What needs to be done: In the entries that follow, the first line to write out is the one containing "T-E-Z: [ 1.70", and the last is the one containing "G-E: [ 1.17". Reproduce that stretch exactly, with nothing before or after it.

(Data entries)
Known rows, with every step that occurs
A-Y-G-E: [ 2.63  0.79 -6.80 -0.18  3.13 -3.11 -0.37 -0.34 -3.61  0.93 -0.07 -3.15
  1.19 -1.29 -1.03 -0.01]
T-E-A-Y: [ 0.24 -1.24 -3.98 -0.52  3.02  0.30 -0.32 -0.45 -1.50  0.54 -0.48 -1.27
 -0.63 -1.49 -0.16  2.26]
T-E-Z: [ 1.70 -0.67  0.25 -0.47  2.84  1.53  0.21  0.57  2.20 -1.01 -0.18 -1.37
 -0.65 -0.04  1.72 -1.13]
Y-E: [ 0.22  0.12 -2.32  0.10  2.17 -0.71  0.01 -1.10 -0.68 -0.93 -0.03  0.44
  0.32 -0.12  0.28  1.45]
A-Y-G: [ 1.57  0.03 -4.63  0.11  3.53 -1.94 -0.73 -0.75 -3.04  0.98 -0.65 -1.69
  0.48 -0.59 -0.82 -0.38]
E-T-G-Z: [ 0.37  0.13  1.32 -0.80  3.95 -2.45 -0.54  1.22  1.34  0.76 -0.20 -0.24
  0.39 -0.11  0.43 -1.94]
A-Y-G-T-E-Z: [ 3.60  0.53 -4.29 -0.42  7.08  1.07 -0.95  0.73 -1.52  0.35 -0.71 -2.34
  0.28 -1.26  0.93 -0.99]
A-E: [-0.06  0.72 -3.06 -0.07  2.75 -0.77  0.63 -0.35 -0.97 -0.13 -0.51 -0.72
  0.82 -0.31 -1.07  0.41]
T-G-E-A-Y: [ 1.15 -1.06 -5.36 -0.98  1.85 -1.09 -0.40  0.24 -2.40  1.44  0.03 -1.94
 -0.39 -1.81 -0.87  0.58]
Y-G-E-A-T: [ 1.67  0.49 -6.48 -0.71  1.50  0.40 -1.40 -1.16 -2.96  1.56 -0.38 -2.25
  0.96 -1.23 -0.23  1.09]
G-E: [ 1.17  0.68 -2.66 -0.27 -0.15 -1.43  0.25  0.31 -1.01  0.06  0.53 -1.55
  0.77 -0.70 -0.28  0.32]
A-T-E: [-0.93  1.36 -1.31 -0.01  3.77  1.50  0.61 -1.44 -0.23  0.04 -0.94 -0.35
  0.44 -0.86  1.92  0.83]
T-E-A-Y-G-Z: [ 1.86 -0.17 -4.16 -0.88  7.59 -2.02 -0.70 -1.15 -2.15  1.38 -0.89 -2.68
  1.56 -1.70 -0.15  1.20]
A-Y: [ 0.64 -0.01 -2.85 -0.06  2.61 -0.64 -0.23  0.06 -2.28  0.55 -0.20 -0.38
 -0.02 -0.42 -1.18  0.31]
A-T-G-Z: [-0.35  1.45  0.70 -0.98  5.84  0.29  0.29 -0.74 -0.69  1.38 -0.90 -0.03
  1.49 -0.88  0.82 -1.45]
Y-E-A-T-G: [-0.90 -0.36 -3.02 -0.77  3.17  1.49 -0.42 -1.67 -0.85  0.90 -0.85  0.39
 -0.37 -1.13  1.30  0.71]
E-A-T: [-0.02 -0.23 -2.77 -0.60  0.75  2.47 -1.23 -0.72 -1.50  1.09 -0.48  0.02
  0.02 -0.49 -0.24  1.34]
A-T-G-E-Z: [ 2.28  0.47 -2.47 -1.05  2.51  1.31 -0.11  0.81 -0.07  0.37 -0.02 -1.83
 -0.03 -0.48  0.93 -2.99]

Rows
[ 0.20  1.53 -1.01  0.03  4.07  1.05  0.19 -0.02 -0.48  0.09 -0.52 -0.30
  0.55 -1.58  1.67  1.11] -> G-T-E
[ 0.19 -0.65 -3.51 -0.11  3.92 -2.83 -0.71  0.40 -0.22 -0.06 -0.31  0.17
 -1.20 -0.23  0.28 -0.70] -> A-Y-E-T-G
[ 0.31  0.56 -1.70 -0.53  0.49 -1.62  0.83  0.17 -0.11  0.52  0.13 -1.57
  0.19 -1.24  0.90 -1.16] -> T-G-E
[ 2.73  0.23 -6.98 -0.04  2.12 -4.43 -1.76  1.24 -2.28  0.57  0.19 -2.78
  0.20 -0.28 -1.30 -0.69] -> A-Y-G-E-T
[ 0.51  0.20 -0.38 -0.74  5.54 -3.06 -0.54  0.37  0.86 -0.02 -0.16  0.05
  0.58 -0.13  0.56 -0.94] -> Y-E-T-G-Z
[ 0.96  0.13 -2.53 -0.80  7.44 -3.41 -0.67  0.49 -0.79  0.36 -0.37 -0.27
  0.53 -0.46 -0.28 -0.77] -> A-Y-E-T-G-Z
[ 2.47  0.23 -6.26 -0.30  4.28  0.24 -2.11  0.09 -4.28  2.03 -0.58 -1.46
  0.68 -1.77 -1.13  1.15] -> E-A-Y-G-T
[ 2.36 -0.31 -2.46 -0.56  3.10  0.90 -0.07  0.98  0.32 -0.65 -0.24 -1.34
  0.07  0.47 -0.84 -1.64] -> A-E-Z
[-0.52 -0.14 -2.09 -0.22  2.62 -2.28 -0.01  0.94  0.95  0.23 -0.59 -0.52
 -0.77 -0.05  0.08 -1.89] -> A-E-T-G
[-0.33 -0.72  0.27 -0.15  0.22 -1.70 -0.52  1.22  1.84  0.40 -0.17  0.05
 -1.37  0.27  0.95 -2.17] -> E-T-G
[ 0.50 -0.23 -2.24 -0.52  2.50  1.96 -0.75  0.01 -0.43  0.64 -0.34 -0.79
 -0.12 -1.82  1.13  2.42] -> G-T-E-A
[ 1.49  1.61 -4.70  0.06  6.89 -0.51 -0.31 -0.57 -2.94  1.03 -1.03 -1.80
  0.93 -2.15  1.03  0.86] -> A-Y-G-T-E
[ 0.48  0.18 -3.57  0.07  1.99 -2.39 -0.81  1.30  0.04 -0.38 -0.20 -0.63
 -0.11  0.55 -1.29 -0.36] -> A-E-T
[-0.22  0.41 -0.25 -1.35  4.81  0.90 -0.43 -0.70 -0.67  1.87 -0.81 -0.24
  1.06 -1.14  0.48 -0.47] -> E-A-T-G-Z
[ 1.33 -0.20 -3.74 -0.46  3.41  1.05 -1.20 -0.63 -1.01  1.06 -0.67 -1.75
  0.27 -1.99  1.33  2.10] -> Y-G-T-E-A
[ 0.92 -0.15 -4.82 -0.57  4.57  1.11 -0.99  0.08 -2.63  1.09 -0.53 -1.08
 -0.13 -2.11 -0.21  2.51] -> G-T-E-A-Y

Output for this task:
T-E-Z: [ 1.70 -0.67  0.25 -0.47  2.84  1.53  0.21  0.57  2.20 -1.01 -0.18 -1.37
 -0.65 -0.04  1.72 -1.13]
Y-E: [ 0.22  0.12 -2.32  0.10  2.17 -0.71  0.01 -1.10 -0.68 -0.93 -0.03  0.44
  0.32 -0.12  0.28  1.45]
A-Y-G: [ 1.57  0.03 -4.63  0.11  3.53 -1.94 -0.73 -0.75 -3.04  0.98 -0.65 -1.69
  0.48 -0.59 -0.82 -0.38]
E-T-G-Z: [ 0.37  0.13  1.32 -0.80  3.95 -2.45 -0.54  1.22  1.34  0.76 -0.20 -0.24
  0.39 -0.11  0.43 -1.94]
A-Y-G-T-E-Z: [ 3.60  0.53 -4.29 -0.42  7.08  1.07 -0.95  0.73 -1.52  0.35 -0.71 -2.34
  0.28 -1.26  0.93 -0.99]
A-E: [-0.06  0.72 -3.06 -0.07  2.75 -0.77  0.63 -0.35 -0.97 -0.13 -0.51 -0.72
  0.82 -0.31 -1.07  0.41]
T-G-E-A-Y: [ 1.15 -1.06 -5.36 -0.98  1.85 -1.09 -0.40  0.24 -2.40  1.44  0.03 -1.94
 -0.39 -1.81 -0.87  0.58]
Y-G-E-A-T: [ 1.67  0.49 -6.48 -0.71  1.50  0.40 -1.40 -1.16 -2.96  1.56 -0.38 -2.25
  0.96 -1.23 -0.23  1.09]
G-E: [ 1.17  0.68 -2.66 -0.27 -0.15 -1.43  0.25  0.31 -1.01  0.06  0.53 -1.55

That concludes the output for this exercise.